As a long-time volunteer chaplain at a maximum security prison, I was early on amazed by the remarkable artwork created by inmates. Many of these men, as boys, failed in school, joined gangs, carried powerful handguns, used and sold drugs, stole, and waged violent war against one another. These same boys, years later, have ended up in prison where they are viewed by the larger culture as refuse. No one, least of all themselves, would have dreamed that one day they might pick up a paint brush or pen a poem.
But there they are, standing in front of their wares outside the arena of the Angola Prison Rodeo, selling their paintings and leatherwork, homemade jewelry and wooden lawn chairs to members of the general public who’ve come looking for a bargain. As I walk slowly up and down the aisles and talk with the artists, I’m less impressed with the quality I see than with the astounding fact that they’re doing this at all. They love to talk technique –brush strokes or exotic methods of tooling leather. Most learned their craft from other inmates who, in turn, learned from older inmates before them. Others, on arriving at prison, picked up an instrument for the first time, became proficient and joined a band. Yet others discovered they could write –there is a Drama Club that produces original plays.

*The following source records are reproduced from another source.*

Each row is a point. The points of each table are mixes of a few directions, plus a little noise. How many directions does each table use, and how many do they share? Where both have some left over, give the other angles between the two spaces (their principal angles), to ten degrees, smallest first.
In the rows, zero is written as 128.

First (4 x 3):
[[137 132 121]
 [149 138 110]
 [ 59  94 188]
 [168 147  93]]
Second (4 x 3):
[[179 104 173]
 [158 114 154]
 [ 95 144  98]
 [ 80 151  85]]
Directions: first 1, second 1, shared 0; angles 90

First (6 x 6):
[[121 111 195  95 110  97]
 [113 181  89 147 101 138]
 [144  59 147 115 162 125]
 [104 119 112 122  97 122]
 [133  91 156 112 138 118]
 [153 206  71 176 160 166]]
Second (6 x 6):
[[111 141 148 148 101 164]
 [198 118 108  99 117 119]
 [146 136 138 125 100 163]
 [136 116 118 158 129  74]
 [  7 143 152 144 175 141]
 [170 116 105  93 148 105]]
Directions: first 3, second 3, shared 0; angles 60, 80, 90

First (8 x 9):
[[133 144  90 127 125 100 138 181 151]
 [149 160 109  94 122 106 123 125 154]
 [156 192 126 139 149 112 140 149 107]
 [155 183 104 116 135  99 136 155 138]
 [ 85  33 180 134 112 183 107  52 111]
 [102  68 157 132 117 160 116  85 120]
 [107  78 173 124 119 168 110  54 113]
 [137 166  88 159 144  93 152 220 125]]
Second (8 x 9):
[[123 145 122 149  94 109 134  79  86]
 [127 155 128 138  86 112 124  33  91]
 [161 131 136  58 142 135 119 171 166]
 [125 111 131 158 155 151 146  95 114]
 [123 159 127  75  80 100  73 152 185]
 [119 141 117 113  93  96 110 194 137]
 [ 84  87 118 209 170 146 147 176 135]
 [162  93 140 127 205 176 176 122 112]]
Directions: first 3, second 4, shared 1; angles 40, 60

First (11 x 12):
[[137 129 124 122 130 135 140 113 141 137 186 143]
 [137 152  90 106 124 158  89 200 134  83  82 154]
 [138 184  72 143 150 177 158 177 153 115 189 140]
 [103 122 149 154 133 100 135 132 102 135  40  72]
 [146  98 177  69 136  56 131 119 148 136 193 148]
 [114 112  91 120  78 195 113 104 111 143 126 106]
 [129 117 202 186 174  49 113  88 112 118  37 158]
 [146 122 143  73 137  87 107 169 147 105 143 162]
 [136 152  81 114 120 177 155 142 148 137 220 127]
 [106 105 158 177 120 118 133  68  96 153  66  93]
 [116 118 119 144 108 156 133  94 114 146 125 104]]
Second (8 x 12):
[[129 148 188 238 202  73 174  55 127 145 117 153]
 [128 123 125 116 120 132 122 131 128 127 130 128]
 [131  95 122  64  85 139  93 132 127 125 141 133]
 [120 178  98 176 161 145 165 173 130 121 109  98]
 [132  98 144  97 107 119 105 103 127 132 139 145]
 [134 110 194 181 164  74 139  42 125 145 132 166]
 [126 117  79  47  74 171  95 189 130 115 135 106]
 [121 154  74 106 114 169 131 199 130 114 119  93]]
Directions: first 5, second 2, shared 2

First (11 x 18):
[[144 139 110 143 139 144 133 131 147 136 142 139  92 164 140 132  89  82]
 [132 143 122 104 104 183 166 136 149 150 135 145 103 106 107 147  95 123]
 [100 118 111 138 210  45 128 127 104 111 145  93 185 140 149 129 148 111]
 [192  77 177 124 117 128 221 164 120 149  49 155 109 158 169 156  47  46]
 [107 121 120 122 158 111 115  85 107  95 131  88 164 156 124 111 127 126]
 [130 126 126 154 143  92  94 130 120 118 132 124 130 146 148 116 154 128]
 [102 150 143 119  65 135  95 172 138 161 146 164 132  10  93 135 238 249]
 [117 155 117 129  99 160  90 120 144 129 150 137 107 110 107 120 156 167]
 [132 145 107 144 134 148 108 113 142 122 148 128  99 165 132 120 103 100]
 [112 123 142  98 112 137 138 114 115 121 116 113 157  93 104 125 146 168]
 [143 116 136 136 128 127 123 111 121 115 113 120 123 163 137 118 110 106]]
Second (10 x 18):
[[120 128 127 146 133 105  84 113 117 109 133 114 137 141 135 109 161 147]
 [126 128 127 133 130 120 114 122 125 121 129 124 130 131 131 123 137 133]
 [146 130 129  87 115 184 229 162 152 173 116 157 106  98 113 173  54  86]
 [116 126 128 157 136  89  57 104 110  96 136 107 145 149 140  97 181 159]
 [116 126 127 155 136  93  63 104 111  99 136 108 144 148 138  99 176 156]
 [141 130 129  97 119 170 205 155 147 162 118 150 111 104 116 163  70  94]
 [110 126 127 174 141  65  16  90 100  77 141  96 153 163 144  79 213 177]
 [138 129 129 105 122 159 185 148 143 154 121 145 115 110 120 152  87 104]
 [124 128 127 136 131 117 107 122 122 119 130 122 132 134 131 120 144 136]
 [143 130 130  90 116 179 220 159 151 168 116 154 107  99 115 167  60  88]]
Directions: first 5, second 1, shared 1

First (9 x 24):
[[190 152 118  86 117 123  76 131 125 134 106 132  63 141  98 125 151 157
  211 164  67  98 145 142]
 [109 155  59 126 206 146 112 150  96 144 169 193 164 185 169 136 122 174
  122 114 104 183  62 163]
 [159 110 159 149  76 127 115 118 121 112 121 121 127  86 124 130 142 118
  132 143 149  66 159 107]
 [ 66 127 125 144 163 118 183 128 145 146 140 113 173 143 147 129  98 106
   61  92 163 202 100 127]
 [ 46  87 124 109 160 169 161 132 139  75 135 119 109 136 115 108 120  95
  110  97 131 135 139 139]
 [234 146 193 139  24  73 101 104 146 163  81  78  98  72  96 138 145 122
  168 177 134  63 183  89]
 [150 171  80 113 175 120 100 142 111 165 142 167 135 176 146 137 127 175
  152 135  90 174  82 154]
 [ 66  98 106 135 165 168 144 137 113  89 156 154 149 137 146 121 123 120
   97 100 141 131 113 140]
 [130 105 188 152  66 106 160 108 155 125 103  74 131  76 110 126 122  84
   98 128 174 100 171  93]]
Second (11 x 24):
[[151  96 153 184  98 134 129 120 141 154 110 114 141 165 136 101 141 121
  103 126 156 128 160 123]
 [103  96 162 207  96 126 186 144 121 162 147 106 168  95 130 142 100  59
  129 156 229 127 110  97]
 [225 167 152 119  61  92  42  81 121 127  98 133 134 108 146 114 166 203
   64 120  86  73 190 112]
 [109 156 130  97 150 108 121 114 141 154 111  99  81 171 105  94 103 130
   91 120 104 185 164 144]
 [ 92  95 150 183 126 133 173 138 142 172 124  96 126 169 116 103 103  76
  115 136 186 174 140 125]
 [113 207 101  32 152  95 107 125  99  93 155 146 110  40 115 177 104 150
  143 138  81 115  91 124]
 [ 96 123 104 115 124 174 130 153 121 120 145 145 134 110 112 142 141 116
  199 151 129 116  74 113]
 [160 141 129 114  88 153  60 106 144 157  89 119  96 188 107  72 165 174
  114 130  81 138 174 123]
 [135 158 112  96 122 118 125 139  94  82 164 164 163  21 143 195 129 136
  168 143 126  65  70 110]
 [ 73 106 101 111 189 155 166 153 140 118 136 129 105 171 116 124 117 105
  167 118 117 172 100 155]
 [150  66 115 153 199 118 171 135 143  70 129 156 149 170 180 145 139 136
  116  68 111 115 133 183]]
Directions: first 4, second 5, shared 1; angles 30, 50, 80

First (8 x 32):
[[155  84 152 137 143 119 175 174 121 125 125 147 197 104 130 126 153 113
  121  88 184  95 123 113 120  93 100 118 136  97 144 135]
 [111 106 118 121 121 100 164 131 121 122 135 169 150 118 125 116 175 105
  130 140 182 113 125  52 105 109 144 132 156  88 167  97]
 [137 137 167 123 140 105 130 118  93 146 173 138  86 172 112 104 123  75
  132 126 135 136 100  95 148 116  85 135 164 109 160 124]
 [127 140 125 131 148 116  93  83 124 132 116 123  74 139 132 138 126 137
  121 132 109 142 141 120 120 147 133 126 150 133 134 122]
 [108 163 115 138 110 169 100 128 153 139 128 110 137  94 152 117  97 150
  138 142 102 159 146 185 141 145 159 140 101 169  78 125]
 [158  98 144 147 160 132 134 145 135 127  98 128 172  91 146 143 137 145
  114  82 154 110 149 146 114 114 116 113 133 121 119 141]
 [129 132 155 125 130 111 142 129 103 141 166 146 115 150 120 100 133  82
  135 129 150 133 107  92 140 112 102 137 157 107 155 116]
 [ 99 164  50 105  73 170  88 116 173  94  83  64  92 155 108 180  80 216
  133 185   7 136 134 221 137 188 183 124  27 199  66 165]]
Second (11 x 32):
[[117 166 129 103  65 160 157 190 149  96 175 122 185 144 144 127  89 107
  170 180 133 141  85 160 178 114 149 170  41 141  76 143]
 [133 109 102 152 183 118  69  54 140 140  52 114  73  92 136 159 145 194
   91  95  95 129 191 137  77 163 146  92 173 147 134 123]
 [126  97 137 129 134  99 156 125  92 157 144 137 104 152  80  98 154 101
  113 103 126 107 115  91 115 119  83 102 180 104 192 120]
 [130 117 109 140 155 122  94  86 136 134  84 117  94 110 131 147 137 168
  108 111 104 127 162 136  99 150 138 107 150 138 131 126]
 [154 124 151 119 142 114 134 137 121 107 135 133 132 152 136 149 124 114
  134 125 147 118 112 117 139 118 112 135 117 114 127 144]
 [157 162 142 112 122 147 112 153 164  62 124 119 167 140 186 187  88 135
  158 159 147 141 109 162 163 122 159 168  43 139  51 161]
 [135  94 135 156 189 100 100  69 109 162  90 140  81 101 123 121 167 140
   90  77 137 124 173  91  82 137 112  93 217 114 177 106]
 [102 121 133 148 133 125 136 119 111 176 145 150 129  88 122  72 156 105
  120 110 153 140 150  99 111 121 125 122 193 117 161  88]
 [116 148 136 116  88 146 157 172 129 123 173 138 169 134 133 104 112  94
  154 156 146 136  97 132 159 109 131 155  94 127 111 126]
 [132 159 128 105  87 152 140 173 151  87 152 117 168 149 147 149  93 124
  161 169 126 135  94 162 165 122 147 160  44 144  73 152]
 [108 108 110 126 109 121 150 127 105 160 137 123 104 142  75  96 145 126
  113 121  96 113 122 120 116 133 106 102 157 126 174 120]]
Directions: first 5, second 4, shared 3; angles 70

First (8 x 32):
[[163  92 119 171  97  75 112 106 125 139 126 147  98 143 115 102 158 102
  110 223  98 117 106 169 126 144 153 118 124 133 125  92]
 [112 145 131 108 143 152 136 138 128 123 129 119 142 121 135 139 113 140
  136  83 142 134 138 109 128 120 118 133 130 125 130 145]
 [149 107 123 153 110  97 119 115 127 134 126 140 112 137 121 113 146 112
  118 182 110 122 116 152 126 138 143 122 126 131 127 108]
 [114 142 131 110 141 150 135 137 129 124 130 121 139 122 134 138 115 140
  134  90 140 133 138 112 128 121 117 132 130 125 129 143]
 [139 117 125 141 118 111 123 121 127 131 127 133 119 133 124 120 138 120
  123 157 119 125 120 140 128 133 135 126 128 129 127 117]
 [106 151 133 100 148 162 138 142 130 121 130 116 147 119 136 144 109 145
  139  68 148 136 142 102 128 117 112 135 132 124 130 151]
 [ 83 174 138  72 168 196 149 156 131 113 132 103 166 109 145 161  88 162
  150   7 167 142 156  76 130 106  97 141 134 121 132 174]
 [160  96 121 168 100  81 113 108 126 137 126 145 101 141 117 105 156 103
  112 214 100 118 107 165 127 143 150 119 124 134 125  96]]
Second (10 x 32):
[[126 130 129 126 129 130 129 129 128 128 128 127 129 127 129 130 126 129
  129 124 130 129 130 126 128 127 127 128 128 128 128 130]
 [169  86 118 180  91  66 108 102 125 140 125 150  94 145 113  98 165  96
  107 239  92 114 102 176 126 146 156 116 123 136 124  86]
 [ 90 167 137  81 161 185 145 152 130 116 131 107 159 112 141 155  95 157
  146  27 161 140 152  84 129 110 102 139 133 121 131 165]
 [144 111 124 148 113 103 120 117 127 133 126 136 115 134 122 117 143 116
  120 172 114 123 118 147 128 136 140 123 125 131 126 111]
 [147 109 123 152 111  99 120 116 127 134 126 138 113 136 121 115 144 114
  119 179 112 122 117 150 127 138 141 122 126 132 126 109]
 [101 155 134  95 152 169 140 144 130 120 130 114 149 117 138 147 104 149
  141  57 151 136 145  97 129 116 109 136 131 123 130 155]
 [169  86 118 180  91  65 109 102 126 141 125 151  94 146 113  98 165  96
  107 240  91 115 102 176 126 148 157 115 122 135 124  86]
 [108 148 133 103 146 158 138 141 130 122 129 117 144 119 135 142 111 143
  138  74 145 134 141 104 129 119 114 134 130 125 130 148]
 [105 152 133  99 149 164 139 143 129 121 130 115 148 118 137 145 107 146
  140  65 149 136 143 100 129 117 111 135 131 124 130 152]
 [120 136 130 117 135 140 131 133 128 125 129 124 134 124 130 133 121 134
  132 106 134 130 133 118 128 124 123 130 129 127 128 136]]
Directions: first 1, second 1, shared 1

First (11 x 32):
[[134 127 134 121 129 128 126 128 128 129 125 138 129 130 127 128 128 122
  131 133 136 130 132 131 125 124 127 127 136 127 130 126]
 [179 117 178  67 140 124 116 126 127 124 110 215 138 146 117 135 132  78
  154 176 194 147 158 155 105 100 127 122 195 119 144 115]
 [198 114 197  43 144 124 114 125 127 122 102 249 143 152 113 138 134  59
  164 195 219 156 171 166  96  89 126 120 221 117 150 109]
 [ 98 134  99 164 123 130 134 129 128 132 139  77 121 119 134 124 125 157
  112  99  89 116 111 111 141 144 129 132  88 133 119 136]
 [ 96 135  95 168 120 130 136 129 128 131 140  72 122 117 134 123 126 160
  111  97  85 116 108 110 143 146 128 131  84 134 117 138]
 [199 114 196  43 144 123 113 124 127 121 101 249 143 153 113 138 134  58
  165 195 220 156 171 165  97  89 126 121 222 116 149 109]
 [122 129 123 135 128 129 129 128 128 129 129 118 127 126 129 127 127 133
  125 123 121 126 125 125 131 132 128 129 120 128 125 129]
 [134 126 132 120 129 128 126 128 128 128 127 138 129 129 126 128 128 122
  131 133 135 131 131 130 125 125 128 126 136 127 130 125]
 [ 90 136  91 173 119 130 136 129 129 131 141  62 119 115 137 122 125 166
  108  92  78 113 105 107 145 150 129 132  78 135 115 138]
 [ 83 137  85 182 119 130 137 130 130 131 144  52 119 112 137 121 126 172
  105  85  71 110 101 105 147 153 129 133  70 136 114 140]
 [ 75 140  76 191 116 132 140 131 130 133 147  39 118 111 140 121 124 179
  101  79  61 107  96 101 153 156 129 134  60 138 111 142]]
Second (10 x 32):
[[143 152 151  99 156 147  92 130 103 107 143 155 114 127 165 141  88 111
  150 136 161 123 137 146 131 129 123 130 114 109 106 150]
 [ 96 105  87 204  82  95 181 127 160 157 108  56 153 141  68  99 192 162
   93 123  54 132 106  92 124 126 135 124 146 162 159  92]
 [ 98 140 102 114 148 159 109 134 116 120 166  99  96  88 188 144  75 154
  121  65 126 108 114 130 160 160 125 137  36 109  94 168]
 [119 102 113 129 104 114 157 128 152 147 117 120 141 124 102 121 159 135
  110 118 118 135 123 118 126 125 134 127 140 141 146 111]
 [161 159 170 120 158 134  89 125  96 100 124 170 124 154 139 133 106  95
  164 180 155 129 146 146 116 113 119 125 159 116 116 133]
 [163 192 179 176 159 121  78 122  81  86 114 144 126 184 121 122 120  97
  173 217 124 124 142 135 109 102 116 123 182 124 112 127]
 [ 94  45  72 104  70 111 207 130 196 185 119 104 148  87  89 120 182 160
   70  56 115 142 113 105 134 138 145 129 116 152 170 101]
 [169 149 179  64 169 150  82 128  99 102 137 204 114 134 166 149  83  85
  167 158 194 130 154 163 120 118 121 127 143 102 108 147]
 [ 99  91  91 125 101 125 164 130 157 154 132 101 133 101 119 126 147 154
   95  80 111 130 114 116 139 142 136 131 100 137 140 120]
 [134 143 138 146 132 123 118 127 121 121 123 127 129 144 123 123 131 125
  136 149 120 126 129 126 123 121 126 127 143 129 128 125]]
Directions: first 1, second 3, shared 1

First (9 x 32):
[[119 124 126 127 137 122 129 126 126 130 125 129 131 130 135 129 125 128
  126 136 125 132 135 122 121 132 134 128 127 124 127 138]
 [151 139 132 128 106 148 125 139 131 122 135 128 118 123 112 124 132 128
  134 107 135 115 110 142 145 115 113 125 132 135 131  99]
 [141 134 131 128 115 140 126 134 129 125 133 128 123 126 119 126 129 127
  132 117 133 122 117 136 139 121 118 127 131 132 130 112]
 [ 28  84 110 131 225  43 141  84 115 154  95 126 170 148 198 148 106 130
   97 212  94 178 213  67  53 184 192 140 105  95 117 249]
 [109 119 124 129 148 112 129 118 125 132 122 127 137 131 142 132 124 129
  122 145 121 138 145 116 114 140 142 130 123 121 126 152]
 [200 160 141 125  59 188 117 159 137 109 152 130  96 114  77 115 143 126
  150  68 154  92  67 173 183  88  81 119 143 152 138  40]
 [113 121 125 129 142 116 129 122 126 131 123 128 133 132 138 131 125 128
  124 141 123 136 142 119 117 136 136 130 125 122 125 146]
 [164 144 135 127  95 157 123 143 134 119 139 129 111 121 104 121 136 128
  140  99 140 110  98 150 154 109 105 125 135 140 133  86]
 [128 127 127 129 127 128 129 129 128 128 127 128 129 127 129 128 128 128
  128 128 128 128 128 128 128 129 128 127 128 128 129 129]]
Second (9 x 32):
[[150 160 125 139 103 162 119 167 148 116 148 132 112 122  92 112 131 112
  137 105 123 111 102 166 169 107 103 120 138 169 149 100]
 [133  96 131 129 120 115 129  61 121 119 109 125 141 126 158 136 137 158
  137 120 137 137 141  88  98 133 127 139 124  70 118 122]
 [126 114 110 141 127 131 128 117 153 103 137 138 128 132 134 115 119 140
  128 134 117 134 155 125 124 120 138 137 127 140 138 124]
 [151 115 138  91 129 128 152 185  99 125 139 132 110 143 111 147 108 141
  109 141 165 121 146 133 116 113 162 131 122 163  89  99]
 [120 134  98 177 110 146 112  86 189  74 136 131 129 125 120  98 136 136
  148 110  94 129 151 132 152 106  98 141 136 138 175 125]
 [106 181 161 123 128 122 125 148 100 144 102  81 129 127  75 155 165 101
  142 102 138 111 102 137 159 118  75 118 140 111 131 163]
 [119 100 118 128 133 114 144 113 135  86 124 122 126 144 128 137 120 162
  123 139 136 136 190 103 104 108 148 147 122 131 115 130]
 [111 122 112 147 142 124 118 106 148 139 132 145 141 121 158 110 121 117
  128 143  98 140 124 128 124 150 135 124 126 124 150 148]
 [138 128 160  77 160 111 129 172  56 244 125 148 139 112 178 144 112  85
  102 157 143 131  39 140 106 198 165  95 119 104  89 140]]
Directions: first 1, second 5, shared 1

First (10 x 32):
[[189 122  95  90 166 209 168  75  70 139  99 158  95 141 130  67 149 172
  118  72 118  40 169 134 178 113 108 152 173 111  75 132]
 [139 140 102 111 148 148 134 123  97 137 112 148 127 130 119 117 139 110
  120 142 143 113 142 126 150 146 145 141 146 135 126 144]
 [163 125 174 139  83 113 129 126 163 126 153  91 193 103  97 125 140 143
  118 122 122 167  71 119 116  93 152 147 161  86 135 112]
 [117 141 131 143 104 113 129 136 128 112 134 123 156 114 108 139 139 117
  122 146 135 165  91 119 120 127 165 145 136 115 134 135]
 [117  99 162 141 115 101 106 133 191 147 144  94 108 131 149 147  99 138
  151 117 107 128 137 133 100 107  73  75  97 134 144  89]
 [163 116 109  83 200 150 117 128 110 178 109 154 102 156 153 114 115 108
  125 133 135  63 210 140 168 168  81 110 125 177 142 131]
 [ 68 150 107 152 109 102 125 151 111  92 128 140 127 121 123 157 133 103
  128 163 144 178 100 123 108 149 172 144 105 135 137 154]
 [111 136 160 141 144  85 118 179 113  94 168 143 189 146 142 156 126 131
   96 145 136 185 123 130 112 165 150 180  90 160 157 169]
 [114 125 127 139 108 125 126 120 147 128 125 114 108 120 126 132 123 129
  142 123 121 129 115 126 116 111 122 106 124 114 122 113]
 [103 122 110 138 104 137 130 106 150 129 109 117  76 118 130 128 118 129
  156 118 117 112 122 126 115 103 111  86 125 110 110 103]]
Second (9 x 32):
[[122 109 176 143 128 128 123 155 160 132 135 114 144 131  95 134  96 145
  131  93 113 133  79 139  76 104 130 120 120 144 154 129]
 [101 147 113 146  88  81 121 121 131  96 156 117 135 121 176 151 153 121
  129 173 136 181 146 112 146 147 129 137 103 103 116 120]
 [189 107 178 114 131 119 123 127 156 147 159 103 173 135 142 116 128 159
  115 105 114 125 141 132 139 115  92 136 137 119 135 108]
 [180  96 196 120 147 141 125 145 164 159 143 106 167 138  98 112 100 160
  120  73 106 106 103 143  98  98 103 124 140 142 152 117]
 [173 108 159 116 144 139 128 130 142 151 136 117 151 135 121 113 122 147
  120 100 117 107 132 135 131 116 108 130 141 132 135 118]
 [ 44 185   7 133 106 123 138  98  58  85  91 171  54 113 164 144 169  70
  143 208 165 148 167 107 175 177 172 131 116 113  87 154]
 [ 44 167  49 146 109 127 135 122  86  91  94 159  70 116 132 151 141  85
  146 177 152 150 127 115 131 153 172 123 112 130 109 151]
 [151 120 132 114 148 151 132 125 123 147 115 133 128 134 113 112 123 133
  125 109 124 102 133 135 133 124 123 127 145 135 131 128]
 [150 118 140 119 144 146 132 128 130 143 123 129 130 133 112 116 118 135
  127 108 124 104 126 134 125 120 121 127 140 136 134 128]]
Directions: first 5, second 3, shared 2; angles 80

Certainly, there is a monetary motivation for some of them. In a penal system that pays only pennies a day for hard labor in the field, these inmates can and do sell their crafts for the only “real money” they earn. But one gets the sense most would be doing this anyway –just for something they never knew before they were locked up — the joy of creating.
I’ve played music pretty much all my life. I learned in a musical family the same way some learn a second language in a bilingual household. I also write poetry and stories, love to dance and draw. I can’t imagine a life without the joy of creating. Though I’ve published poems and stories and played professional music, it truly isn’t about recognition or money. It’s about making something that wasn’t there before you made it. It’s about sitting on the front porch on a Saturday afternoon and sharing with someone else what you’ve made.
From time to time, someone will ask me, “do you think it’s too late for me to learn the piano or guitar?” I rock back and forth on my front porch swing and strum a chord or two. I think about my friends at Angola, and I tell them no, it’s never too late.